Funding/May 29, 2015

Doctoral Studentship, The Mental and Material Laboratory of Thirteenth Century Science, Oxford

Doctoral Studentship, The Mental and Material Laboratory of Thirteenth Century Science, Oxford lead image

Applicants are sought for a DPhil studentship as part of an interdisciplinary project on The mental and material laboratory of 13th Century Science at the University of Oxford. These studentships are part of the Humanities and Science programme, funded by the Andrew W. Mellon Foundation, designed to create new interest in, and opportunities for, research that reaches between the humanities and sciences.

This project seeks to understand the medieval interpretation of natural phenomena though interdisciplinary collaboration between two DPhil students, with backgrounds in the sciences and humanities. Our current understanding of medieval science is underpinned by interpretations of surviving manuscripts. However, a true appreciation of the contribution of the scholars can only be gained by understanding and experiencing the intellectual and material environments in which they lived.
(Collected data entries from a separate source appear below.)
Every row gives one point. The points of each table are mixes of a few directions, plus a little noise. How many directions does each table use, and how many do they share? Where both have some left over, give the other angles between the two spaces (their principal angles), to ten degrees, smallest first.

First, 7 rows:
[[-59 -45 -33]
 [-67 -50 -38]
 [ 45  34  25]
 [-16 -13  -9]
 [ 58  44  32]
 [-18 -13 -10]
 [ 57  43  32]]
Second:
[[ 27  52 101]
 [  3   7  13]
 [ 10  20  39]
 [-21 -40 -78]
 [-11 -21 -40]
 [ -9 -18 -35]]
Directions: first 1, second 1, shared 0; angles 40

First, 9 rows:
[[ 11  -5 -14  23  12 -22]
 [ 24 -10 -32  53  27 -50]
 [-39  16  51 -86 -44  81]
 [-41  17  55 -91 -47  87]
 [  8  -3 -11  18   9 -17]
 [-26  11  34 -57 -29  54]
 [ 25 -10 -33  54  28 -52]
 [ 24 -10 -32  54  28 -51]
 [ 14  -6 -19  31  16 -30]]
Second:
[[  13   19   -7   23  -60   38]
 [  32    5  -32  -28   24   -4]
 [  10   13   36   45  107   31]
 [ -23   -5   35    5   40    6]
 [   5   -5  -22   32  -46  -26]
 [  24    2  -26  -59   32   -3]
 [ -81  -43   25   26 -121  -70]
 [  19   13   -9  -44   22   28]]
Directions: first 1, second 4, shared 1

First (9 x 9):
[[  1   9  15   6  -5  15  26 -30   2]
 [ 34   4 -70  62 -74 -31 -26  42 -45]
 [-29 -26  23 -67  76 -12 -45  41  32]
 [-11  -5  18 -22  25   5   0  -3  14]
 [-34 -35  18 -81  90 -23 -68  66  35]
 [ -4  19  42   4   0  37  62 -73  11]
 [ 13  21   5  36 -39  20  47 -49 -12]
 [ 30  24 -26  67 -76   8  40 -35 -33]
 [  1 -11 -22  -5   3 -21 -35  41  -5]]
Second (10 x 9):
[[  -4  -15   10  -31   20  -69    9   49  -21]
 [  -8  -12  -54    9   12   73 -121   26   45]
 [  -2   -5    6  -12    9  -19    4   13   -4]
 [  -8   26   25   23   -3  115   19 -105   47]
 [  10   -3  -15    8  -18  -39    4   28  -25]
 [  20   27    3   50  -56   22   63  -62  -20]
 [  -9  -15    9  -33   30  -36  -12   38   -1]
 [  20   25    6   45  -53    8   68  -54  -26]
 [  -5  -25   -5  -39   28  -82  -20   80  -22]
 [ -15   -3   16  -22   32   29  -15  -12   27]]
Directions: first 2, second 3, shared 2

First (11 x 11):
[[ -4 -22  -3   7 -50  33 -63 -60 -27 -42 -51]
 [ 20  -9   5 -18  46 -24  38 114   8  67  28]
 [ -1   3   3   0   7  -8  10   9   6   6  12]
 [-23 -26  53  19 -45 -28 -42 -27   1 -30  27]
 [  5  10 -10  -3  14   1  20   5   5   9   1]
 [  8   9   2   1  23 -21  53  23  20  33  19]
 [ -1  65 -58 -14  53  25  46 -26  12  -8   2]
 [-27 -12  47  21 -37 -30 -25 -41   9 -33  34]
 [-17  16  29 -16  52 -49  10 112  17  26  97]
 [  9 -15 -30  -2 -36  55 -55 -54 -33 -33 -75]
 [ 31 -19 -36   3 -27  45   9 -54 -17   7 -92]]
Second:
[[-17  23  11  11   4 -22  25 -38  21 -15  33]
 [ 14 -32  -4  -1 -31  26 -39  -9 -24  -4 -49]
 [-10 -35  34  -2 -24  -8 -69  42 -21 -12  14]
 [ 20  44 -85 -25  41  65  14 -18 -16  -3 -58]
 [ 25  52 -78 -22  58  42  61  -2   5  24 -38]
 [ -1 -50  40   8 -44 -10 -53  15 -18  -4  -8]
 [ 24 -53  73  41 -29 -84 121   1  51  83  16]
 [-29  47  -3  -9  37 -14  -2  10  13 -26  66]
 [ -9  22 -18 -18  28  13 -27  32 -10 -13  19]
 [-15 -18  31  15 -36 -11 -31 -34  -3 -27   8]]
Directions: first 4, second 4, shared 4

First:
[[ 22  12  30  -3  15  -6 -36   1  43  73 -72   7  45  26]
 [  0   3  15  -8  72  10 -23 -61  34  -7   0 -69  90   9]
 [-47   0  35  42  63 -24  54 -23 -55 -57  99 -38  10 -35]
 [  5   5  12  20 -68 -24  17  76 -26  51 -28  87 -83  -1]
 [ 30  -5 -38 -44  -3  35 -47 -34  54   0 -47 -31  44  24]
 [ -6  -4 -13  10 -53  -9  28  46 -37 -10  19  50 -76 -14]
 [  3  -5 -22  -9 -25   8   2   7  -4 -15   4  10 -25  -2]
 [ -5  -6 -19  -7  -1  10   7 -13  -7 -35  26 -15  -4  -7]]
Second, 9 rows:
[[ -20    1   18   33  -26  -27   42   47  -51    0   35   48  -66  -21]
 [  13  -14  -63  -44   -7   42  -23  -45   25  -61   10  -46   20    4]
 [   4   -2   -8   -8    2    7   -8   -9   10   -5   -4  -10    9    3]
 [ -22   14   71   36   95  -28    6  -34    1   26   17  -44   81   -3]
 [ -24   -8  -18   24  -71  -17   59   64  -75  -39   61   66 -121  -32]
 [   2    8   28    9   24  -11   -9   -3   12   33  -20   -3   30    8]
 [   2   -6  -20  -19   24   21  -14  -40   18  -33   11  -46   39    2]
 [  18   11   26   11  -40  -21  -11   56    9   85  -68   68  -31   16]
 [  27   -5  -35  -41    0   33  -43  -35   49   -5  -40  -32   43   21]]
Directions: first 3, second 3, shared 3

First:
[[-31 -16 -16 -15  -5  29  25 -52 -33  18 -14   4   7   0  24 -20   5  -7
    9   7]
 [-13 -11  -8 -29  -5  12  25 -13  29   0  10  10   4   7   8  22  -2  15
   26  17]
 [-21 -28 -28 -20  -6  40  19 -34 -35  15   4  14 -34  15  22  53   4  54
   35 -15]
 [  8   8 -10 -55  15 -23  18  37 103  19  47  -3 -45  35   7  99  22  66
   12  18]
 [-16 -36 -24  56  -4  36  -9 -16 -97 -18 -78   4  19   0   4   3 -24 -17
   -2 -50]
 [ 21  14   3  13  22 -49 -31  15 -31   1 -60 -76  57  41  57 -32  35 -31
  -41  74]
 [ 20  21  35  21 -11 -18 -13  23  29 -29  20  17  28 -39 -45 -62 -24 -48
   -6  -3]
 [ 26  10  16  30   2 -24 -23  51  27 -29  -7   2  12  -8 -32   6 -18 -16
  -12 -17]
 [  5   0   5  -4 -12  18  -8 -17 -33   2  34  14 -25 -13  -3  -8   1  26
   22  -7]
 [  2  38  26   3   4 -21  -2   6  42  20  43  15 -22 -37 -40 -60   1 -42
  -43 -25]]
Second, 9 rows:
[[-24   7  11 -31 -26 -24  10 -38  29 -27 -41 -10  45 -23  17 -68  20 -42
  -75  67]
 [ 71   5  40 -10  10 -55  -3  66  89 -39  61 -14 -43  13 -41 121 -31  35
   18 -27]
 [ -8  -3 -12  11   6  19  -2  -2 -26  16   0   6  -5   4   4  -4   0   5
   19 -15]
 [-27   4 -18  20   7  33  -8 -35 -81  41 -15  -2  15  -2  25 -78  18 -24
    9   2]
 [-31  -8 -29 -10   7  18  13 -17 -12  26 -30  -4  11  20  29  -1  18   4
    1  14]
 [ 31  14  17  11  19 -18  -9  10 -15  17  32 -24 -15  10   0   5  -1  -6
   15 -10]
 [ 35  -7  10  32  -2  17 -16  48   1 -22  47  36 -42 -12 -53  61 -40  39
   57 -72]
 [-39 -21 -31 -12 -15  29  15  -3  20 -11 -38  30   9   0   1  21   1  22
   -2   1]
 [ -8  11  12 -12  -7 -18   1 -28  -4  -1 -16 -18  26 -10  17 -58  16 -35
  -42  40]]
Directions: first 6, second 4, shared 2; angles 30, 50

First, 11 rows:
[[-47  -2   5  34 -20   8  39  37 -31   1  55 -12  11  -4 -20  43  -7  -3
    8  -1 -18 -11 -66  16  20  -9 -15 -16  11   9 -10  19]
 [-20  17  11 -32 -26  12   6 -26  11   1 -29  13  29 -22   3 -10  28  -3
   19  12 -47  43  84  13   0  20  22  -2  -4  -4  12 -24]
 [ 12 -14  -4  -9  26   5 -11  -4   7 -18  -5 -10 -28  19  -8  13  -9   0
    7 -14  -2 -14  13 -19   0 -18  11   4   1 -25  -9  24]
 [ 62  13  10 -12 -15 -13   1  13  52  35 -38 -14 -46 -67   6 -25   9 -18
  -17  24 -24   6 -72  -9 -62  16 -44  15 -37  17  30 -31]
 [-33  -7  13 -12  -1  24  24  12   5 -23  21 -16 -29  -5 -38  54   2  -8
   26  -8 -75  -2   4 -15   4 -16  10 -14   0 -40  -9  37]
 [ 29 -45 -27 -46  33  22 -35  32  25 -38 -29 -50 -27  20  44  13 -21  25
   41 -39  10 -11 -28   0 -23 -49  21  24  29   3  27  49]
 [ 21  -8 -20  14   4 -16 -26  14 -10  11   0   3  26  15  43 -36 -16  20
  -18  -4  78 -12 -50  17  -3  -1 -13  11  14  45  15 -13]
 [ 21  -5 -12   1  27  -4  -2 -43 -29  -6 -36  -7  22  34   9 -15  11 -14
   18 -13  45  18 121   9  32  -7  37  20   7 -11 -34 -12]
 [-34  25   1  25 -11 -22 -26 -33 -25  12  29  71  59  34   5 -45  -3  23
  -50  17  56  -5  32   2  31  38   3 -23   6  16  -5 -31]
 [ 30  30  23  16  -7 -24   3 -23  27  32  -5  31 -39 -34 -36 -22   9 -23
  -47  33 -19  -8 -18 -32 -26  35 -35  -9 -45 -17  -6 -33]
 [-41  -5  -1  22 -11   9  26  21 -32  -6  38  -9  22  10  -9  31  -4   1
   13  -7  -4  -3 -21  17  26 -10   2 -10  17   7 -12  16]]
Second (9 x 32):
[[ 17   8  12 -17  12  13   0   0  -4   8 -16  -5  27   5  -1  27  25   1
  -16   9   6 -16 -21   7  -5   3  30 -16   1 -16  -8 -13]
 [ 33  15  22 -31  19  25   0   1  -7  15 -29  -7  52  11  -3  53  44   2
  -30  16  10 -29 -38  12 -10   5  56 -30   1 -30 -16 -24]
 [ 10   4   7  -9   6   7  -1   1  -1   5  -9  -2  16   3  -1  16  13   0
   -9   4   4  -9 -12   5  -2   2  17 -11   1  -9  -4  -7]
 [-54 -26 -37  52 -33 -42   2   0  13 -24  50  13 -86 -20   3 -89 -75  -5
   48 -27 -19  50  65 -22  16  -8 -94  49  -4  51  26  38]
 [-37 -17 -27  36 -22 -28   2   0   9 -16  35   9 -59 -14   3 -61 -51  -3
   35 -19 -13  33  45 -15  11  -6 -65  35  -2  35  17  27]
 [-15  -7 -10  14  -8 -11   1   0   3  -7  13   4 -24  -6   2 -24 -19  -1
   13  -7  -4  13  17  -6   4  -3 -25  13  -2  13   7  11]
 [-26 -12 -18  26 -17 -20   1  -1   7 -12  25   6 -42 -10   2 -43 -37  -2
   24 -13  -8  24  32 -11   8  -5 -46  25  -1  25  12  19]
 [ 33  16  23 -31  19  24  -1   0  -8  14 -30  -8  52  12  -2  53  44   3
  -31  16  10 -30 -39  13 -11   5  57 -30   2 -31 -15 -23]
 [ 41  19  28 -40  24  31  -1   0 -10  18 -38 -11  64  15  -3  67  55   4
  -38  21  14 -37 -49  16 -12   7  70 -37   3 -38 -19 -29]]
Directions: first 6, second 1, shared 0; angles 90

Based in the Faculty of Theology and Religion, the humanities student will focus on the frameworks of knowledge inherited by 13th century scholars and the balance between these and original observation. The influence of Aristotle and his Islamic and Jewish commentators takes the bulk of attention in this field. A novel contribution of the humanities student will be to refocus on Augustinian influences, which are often undeservedly forgotten. The science student (already recruited) will focus on the material world that 13th century scholars had at their disposal, through which to observe the phenomena they sought to explain. By recreating the scenarios described in medieval manuscripts using the tools available to the authors, and understanding the intellectual frameworks they inherited, the students will work together to develop a rich understanding of medieval science.

The project will culminate in a unique exhibition showcasing both the laboratory of the medieval mind and the material world in which 13th century scholars were working. This project will be truly interdisciplinary and will benefit from joint supervision by academics in Theology, Engineering, History, and Psychology, combining state-of-the-art experimental and computational analysis tools with unrivalled manuscript and historical collections.